The Sectional Titles Schemes Management Act 8 of 2011 provides for set categories that the rules of each scheme are required to regulate; however, it does leave room for specific non-prescribed regulations. The rules that fall outside of these parameters are not as absolute as applicable legislative provisions or other forms of legal policies; however, if one wishes to avoid settling disputes inside of a courtroom, the sensible thing would be to do your research prior to purchasing a unit and make sure that you are aware of the extent of your levy contributions as well as what you may or may not do with your property.

Developments in the form of a new bill have been proposed which aim to amend the Sectional Title Act, and if approved by parliament will:

  • Afford improved protection toward homeowners;
  • Enhance accountability of developers of schemes;
  • Alter the manner and the documents required in consideration for the extension of the scheme;
  • Extend the definition of exclusive-use areas;
  • Allow for holders of rights to a unit to be able to benefit from alienation and lease of common property.

Charles De Meillon, Candidate Attorney at boutique law firm Gillan & Veldhuizen Inc., says that having an understanding of the underlying principles of how Sectional Title schemes work – the rules, regulations, and conflict resolution platforms available – is vital. 


The body corporate, consisting of all the owners, and the developer in specific circumstances, is a juristic entity which is managed by the trustees of the body corporate and acts through resolutions voted on by its members; as a result of this nature, the body corporate has a statutory duty of care and skill when performing its functions.  “The size of your property sets out the proportional allocation of ownership, the voting power of each section’s owner as well as the extent of your liability for the scheme’s upkeep, based on the rules of the body corporate,” De Meillon explains.  

If you (as an owner) find yourself in a situation where you believe that your sectional-title is being mismanaged or that there is a breach of the agreed-upon standards and rules, or if you have an internal dispute with another resident, trustees/members of the body corporate and other administrative issues,  then you can file a complaint with the Community Schemes Ombud Service (CSOS). This statutory dispute-resolution service was established in October 2016, and provides a platform for settling disputes that cannot be resolved internally.

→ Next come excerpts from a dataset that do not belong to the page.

Each row was made from one walk, in order. Every step used is in the known rows, and no mark comes twice. Write each row's walk.
(in the rows, 128 means zero)
Known rows:
F > H: [140 119 130 103 186 136  94 102 121 134 155 132 109 113 137 153  83  88
  92 147  73 135 122 148  98 154 105 125 100 137 117 160 139 181 122 103
 119  78 115  99 115]
J > G > H > Y > T: [119 131 143 122 163 136  96 114 145 123 158  94 177 135 136  73  62  71
 114 148  75 129  94 124 103 142 140 102  97 168  90 177 160 164 137 125
 120  70 154  88 158]
B > Y > T > G > D > F: [150 194 147 153 196 100  87  65  90 133 143 127 121 120 139 113  42  68
  94 139 105  80 119 119 100 150 120  67 103 133  99 190 124 173 144 131
 142  73 153 108 180]
F > H > Y: [134 115 130  87 186 153  98 103 137 134 172 103 143 115 145 128  74  83
 101 145  56 134 108 146 111 152 126 140  92 131 100 171 142 176 121  93
 129  76 129  94 119]
Y > J > G: [140 123 131 105 172 138 107  80 119 137 163 131 147 113 138 129  77 104
 101 132 111 119 124 112 105 159 110  96 130 154  77 156 140 179 126 116
  82  91 135  96 139]
J > G: [126 136 137 115 176 144 102  84 129 142 157 136 134 125 141 129  84  91
 115 133 102 115 121 125 118 154  91 104 130 158  99 151 149 172 125 132
 111  86 135  94 137]
T > G > H: [133 137 120 130 186 128  72  84  89 132 155 123  98 113 133 114  74  80
  94 153  98 162 121 127  90 152 102 107  83 155 113 183 139 160 146 116
 121  73 120 100 152]
G > H: [138 129 131 122 171 150  79  91 124 132 147 126 117 127 127 118  77  88
 104 151 103 160 130 124  94 151 106 110  94 154 118 176 140 162 122 107
 115  80 119  99 127]
B > G > H > Y > J: [151 124 126 116 157 151  82  75 118 118 171  82 160 107 119  90  50  86
  87 147  93 135 122 134  82 166 134 123  88 164  73 190 136 150 135  99
 105  82 141  75 134]
F > H > Y > J: [147 111 121  76 188 144  98 104 128 132 177 105 150 107 136 135  64 101
  91 148  67 146 116 136 102 157 139 136  93 130  72 171 134 175 121  84
  97  76 129  88 118]
Y > J: [153 121 124 106 182 138  93  91 100 136 155 134 130 115 136 136  76 110
  95 131 104 130 139 112  96 157 113 100 121 138  83 155 126 176 124  98
  90  90 122 100 130]
F > H > Y > T > G > D: [119 147 141 123 199 107 103 109  95 139 158  98 132 108 148  99  53  76
  93 149  61 121  99 141  95 137 161 109  78 122 117 191 155 178 146 105
 147  55 134 103 169]
J > G > H: [128 128 136 127 160 145  90  87 139 128 156 120 140 127 142 106  77  80
 107 149 108 152 118 120 110 149 102 104 108 173 111 172 155 166 123 123
 106  85 126  99 138]
Y > J > G > H > F: [146 134 108 116 164 136 104  84 120 133 174 104 147 106 131  92  65 103
  87 160 118 175 118  89  95 159 100 106 112 171  63 176 163 180 114 109
  63  74 131  95 140]
T > G: [131 143 125 128 194 115  87  90  79 142 150 132 100 114 137 131  86  84
 107 128  89 126 126 125 107 150  99 101 105 137 105 161 132 166 147 120
 135  75 120  96 152]
B > G > T: [149 162 156 134 156 147  78  76 110 134 141 118 123 108 137 108  85  78
 115 129  97  93 123 146  87 166  98 115 125 152 108 185 142 157 128 126
 138  86 126  95 162]
H > G: [137 147 119 122 158 143  95  83 132 141 157 114 123 115 135 127  75  96
 121 130  87 125 134 114 111 152  96 120 131 154 101 153 161 164 138 123
 125  78 137  87 147]
H > Y: [129 130 130  95 186 157  97 100 138 142 163 110 140 133 134 110  65  93
 117 130  77 129 113 131 111 146 127 122 108 138  95 160 134 169 126 103
 129  83 139  92 138]
D > F > H > G > T: [154 172 144 105 153 141  70  74 147 141 171 127 126 103 131 129  73  88
 109 159 100 123  91 145  92 157 102 128 114 141  99 185 169 175 113 101
 125  59 119  93 165]
D > Y > T > G > H: [143 148 141 124 200 122  66 113 102 133 133 128 101 112 147 112  65  69
  98 155  76 125 109  99  79 139 134  82  69 161  88 178 148 169 162  88
 130  63 150 102 165]
T > G > D: [125 164 129 150 196 120  96  71  80 152 141 130  95 119 145 119  66  88
 100 144 114 142 128 118  98 145 119  95 107 129 127 178 139 176 141 115
 137  77 122 117 167]
H > Y > J > G > D > U: [130 158 126 107 177 139 102  75 142 141 155 111 166 132 159  70  43 111
 107 135 125 131 111 110  97 143 135 117 106 138  72 169 146 180 127  92
 106  82 160 110 140]
B > A: [134 138 137 114 169 144  89  77 120 128 132 126 115 125 123 156  80  75
 127 120 102  99 132 125  99 164 117 112 130 148 120 155 131 169 136 131
 114  92 121  90 119]
B > Y: [146 143 143 125 184 150  96  74 126 126 151 122 122 127 152 132  79  76
 116 125  74 102 148 128 111 157  85 101 123 152  95 169 122 158 129 127
 123  95 149  93 121]
T > G > D > F > H: [143 174 131 124 193 108  86  66  94 149 161 127  99 108 124 135  53  88
  74 166 118 145  99 134 102 154 122 108  81 117 125 184 135 199 125 104
 127  59 113 114 157]
Y > T > G: [138 140 137 132 194  99  83 115  74 138 136 128 111 116 132 122  86  79
  99 126  76 102 119 116  89 146 123  81 110 142 104 160 149 166 154 123
 138  69 135  98 165]
Y > T > G > D: [129 161 140 156 190 103 102 102  71 150 134 134 107 120 145 111  64  83
 103 145  97 108 121 115  87 136 134  88 110 133 123 174 143 171 150 126
 138  71 133 113 181]
J > G > D: [112 152 143 141 171 141 119  64 133 153 147 134 136 131 150 111  70  93
 114 142 126 130 121 122 118 148 111 106 125 147 129 166 147 181 120 133
 113  89 127 111 156]

Which walk is each row?
[124 174 133 137 205 141  89  75 102 160 135 142  83 116 163 126  60  92
 107 149 114 131 123  98 106 144 125 102  91 134 111 166 139 188 148  90
 137  75 144 122 169] : T > G > D > Y
[149 129 133 133 161 150  95  54 133 116 170 115 159 119 150 105  63  75
 101 141  98 128 141 111 106 162  96  96 109 173  66 193 129 153 124 128
  75  94 157  84 128] : B > Y > J > G > H
[141 162 103 130 185 115  85  95  89 140 163 102 102 104 128  94  68  83
  88 162 100 183 117 109  94 152  92 114  90 153  94 181 170 172 135 113
 113  58 126  97 154] : T > G > H > F
[136 184 133 146 190  96  82 108  72 147 118 123  98 121 150  96  63  87
 101 140 111 110 118 108  75 130 123  90  91 131 118 170 149 174 153 108
 148  65 143 119 161] : Y > T > G > D > U
[128 123 126  91 180 150 106  85 130 138 179 117 177 120 140 105  64 102
 110 128  95 123 111 122 116 155 138 108 120 154  64 162 141 177 127 109
  91  80 142  85 141] : H > Y > J > G
[137 129 140 100 183 135  98 121 121 136 150 114 153 130 133 101  67  85
 112 130  60 105 113 127 104 140 146 100 110 135  88 156 138 165 134 112
 138  74 145  94 152] : H > Y > T
[149 158 128 102 159 132  83  71 146 134 172 117 118 105 118 154  66  96
  90 153  97 143 104 138 106 158 103 124 106 147  99 157 164 184 126 104
 121  60 125  88 136] : D > F > H > G
[127 157 130 136 161 136 109  80 139 147 163 111 114 112 149 133  63  94
 106 159 101 147 122 129 106 147 116 142 109 144 125 180 170 175 132 109
 128  70 117 101 145] : F > H > G > D
[145 141 150 108 199 141  84 123 128 136 133 141 111 128 145 135  76  85
 116 133  75  92 124 101  92 141 132  84 103 146  93 144 136 182 145  85
 131  83 153 107 146] : D > Y > T
[145 148 145 141 194 103  88 104  85 125 145 118 119 113 160 120  80  60
 108 124  54  74 135 117  97 151 108  73 105 149  90 177 125 154 156 141
 143  77 158  85 159] : B > Y > T > G
[144 168 125 126 173 152 100  66 132 153 155 121 122 112 158 121  50 114
 113 151 122 134 135  79 101 144 139 113 119 147  79 165 151 181 143  76
  98  80 153 108 166] : H > G > D > Y > J
[137 119 138 110 170 139  82 119 130 124 149  98 156 135 129  83  55  78
 108 153  69 137 110 125  84 138 140 103  91 153  95 179 144 156 131 105
 128  70 141  95 150] : G > H > Y > T
[141 139 135 117 156 159  77  81 133 115 164  84 146 115 121  81  58  73
  99 146  86 139 115 148  95 158 127 130  86 167 104 191 152 147 136 118
 135  79 142  81 137] : B > G > H > Y
[143 119 124 118 159 144  92  81 120 126 166 126 150 118 132 112  68  95
  91 147 119 157 117 108  94 156 112 100 109 167  81 174 144 165 122 109
  74  84 132  93 140] : Y > J > G > H
[134 157 145 127 179 134  96 101 141 148 148 119 114 105 164 134  58  81
 113 163  78 116 112 103  91 142 139 119  95 153 105 164 175 187 146  83
 136  61 155 104 161] : F > H > G > D > Y > T
[132 147 114 127 160 140 102  84 132 138 165 101 137 118 135  86  70  86
 101 157 115 175 113 105 103 150  85 109 107 173  93 174 174 177 116 124
  92  73 134  96 141] : J > G > H > F
[145 142 113 120 174 139  89  98 118 136 156 109 117 119 121  97  70  90
  93 162 106 185 128 110  92 147  87 110  97 157  95 178 162 169 111 109
 106  71 130  99 135] : G > H > F
[118 129 135 107 162 158  94  86 156 127 171  96 165 132 139  84  65  81
 111 148  92 155 101 133 121 147 120 122  95 164  92 179 152 166 123 118
 116  79 143  88 141] : J > G > H > Y
[137 191 126 138 192 116  83  58  92 159 154 132 100 121 116 127  53  93
  92 153 134 136 111 120 104 151 123  92  98 123 116 174 131 189 133 117
 133  72 127 118 170] : T > G > D > F
[136 176 147 141 175 139  96  98 141 148 134 126 118 123 158 108  52  88
 127 151  93 109 118  93 101 132 141 101 113 152  98 162 169 180 151  97
 138  73 163 113 182] : H > G > D > Y > T
[148 130 138 117 173 138 104  55 127 125 167 123 157 119 165 129  72  83
 109 120  95  93 144 111 115 163 102  94 133 159  61 168 120 162 126 136
  85  98 160  84 130] : B > Y > J > G
[147 139 142  82 187 128  82 117 136 124 168 106 147 118 112 122  58  85
  87 152  66 114  88 146  92 149 143 101  85 130  87 158 138 183 122  90
 131  58 136  94 142] : D > F > H > Y > T
[145 132 135 109 180 164  83  76 145 132 160 135 138 114 148 115  65  94
  97 155 119 147 117  90  96 154 128 100  92 170  64 170 144 181 131  83
  74  84 147 101 139] : D > Y > J > G > H
[136 118 141  93 189 131  98 131 128 129 163 107 145 116 142 129  68  78
 101 147  42 113 103 144  90 145 143 116  96 137  92 168 148 171 128  99
 133  66 141  89 134] : F > H > Y > T
[120 163 148 131 189 163 109  66 149 155 142 140 121 129 166 120  61  92
 121 148 124 124 119 105 116 142 122 106 110 148 106 163 149 196 128 100
 115  92 151 123 153] : J > G > D > Y
[132 128 137 104 199 110  90 128  90 128 166 102 129 104 138 116  72  72
  90 145  34 117  93 146  92 146 149 116  84 133  97 172 153 175 150 108
 153  54 136  88 158] : F > H > Y > T > G
[143 173 133 128 184 140  93  65 122 151 144 142 118 136 114 125  49 105
  96 150 143 138 121 121  99 145 122 105 115 122 125 166 126 185 112 108
 116  82 126 121 150] : G > D > F
[145 121 124  90 186 149  96  95 118 136 173 115 149 120 137 118  65 104
 105 133  79 130 127 120 103 151 136 115 110 128  68 162 124 163 124  86
 100  80 138  91 136] : H > Y > J
[120 128 129 105 183 145 122  70 139 139 183 107 169 108 154 112  53 100
  94 158 102 145 103 134 111 153 151 132 100 136  92 191 148 186 111  98
  95  76 134  98 145] : F > H > Y > J > G > D
[137 172 122 132 162 131  91  90 133 142 148 106 104 113 160 116  61  97
 107 157 103 151 119 120  90 140  98 132 101 142 123 169 180 176 137  97
 138  67 136 107 129] : F > H > G > D > U
[141 165 124 130 210 128  86  68  90 157 146 143 100 107 156 130  53 103
  95 145 122 135 130  84  92 147 145  99  92 130  87 174 130 187 147  70
 106  77 146 119 165] : T > G > D > Y > J
[139 174 130 135 187 138  85  86 120 150 124 130 103 135 152 102  64 102
 114 142 128 141 132 116  82 135 103 116 107 132 126 160 138 176 125 100
 128  84 137 122 128] : G > D > U
[136 130 110 103 186 128  77  85  97 130 176  99 139 108 129  88  58  89
  86 153  88 163 110 120  96 150 141 110  77 150  70 193 137 155 144  90
 103  65 129  86 152] : T > G > H > Y > J
[117 159 135 135 196 110 102 105  92 146 146 106 132 118 142  83  51  79
 108 147  77 112 105 123 100 133 157  98  97 127 112 182 148 172 149 111
 152  62 144 106 184] : H > Y > T > G > D
[146 155 128 121 198 152  98  72 124 154 144 144 118 122 158 132  52 111
 104 158 125 132 137  92  96 149 145 107 105 130  86 168 124 186 129  68
  92  91 149 122 141] : G > D > Y > J
[130 147 153 119 166 146  93  82 132 141 149 142 143 119 155 103  90  85
 128 135 103 108 107 130 106 154  98 109 138 150 105 185 151 171 114 129
 119  86 124 102 167] : J > G > T
[142 153 146 103 188 126  96  95 132 136 160 107 149 119 123 105  37  90
  87 164  90 124  87 139  89 143 161 111  83 118 111 174 148 191 115  97
 139  58 138 112 157] : G > D > F > H > Y > T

There are specific details that need to be included when lodging a dispute with CSOS, such as:

  • The nature of the relief sought; 
  • Names and addresses of all affected parties;
  • Submissions surrounding fees and costs of the application as well as the overall grounds upon which the relief is based.

An application must further prove that the desired relief can be interpreted to be within the scope of adjudication of CSOSA.  These grounds are extensive and cover areas of relief such as financial or monetary awards, behavioral or specific performance-based claims, alterations to internal rules or governance, and other general issues that may be experienced.

It is imperative to learn about the common rules and acceptable norms within the community that each scheme creates so as to navigate the management guidelines and keep disputes amicable, and only consider litigation only as a last resort.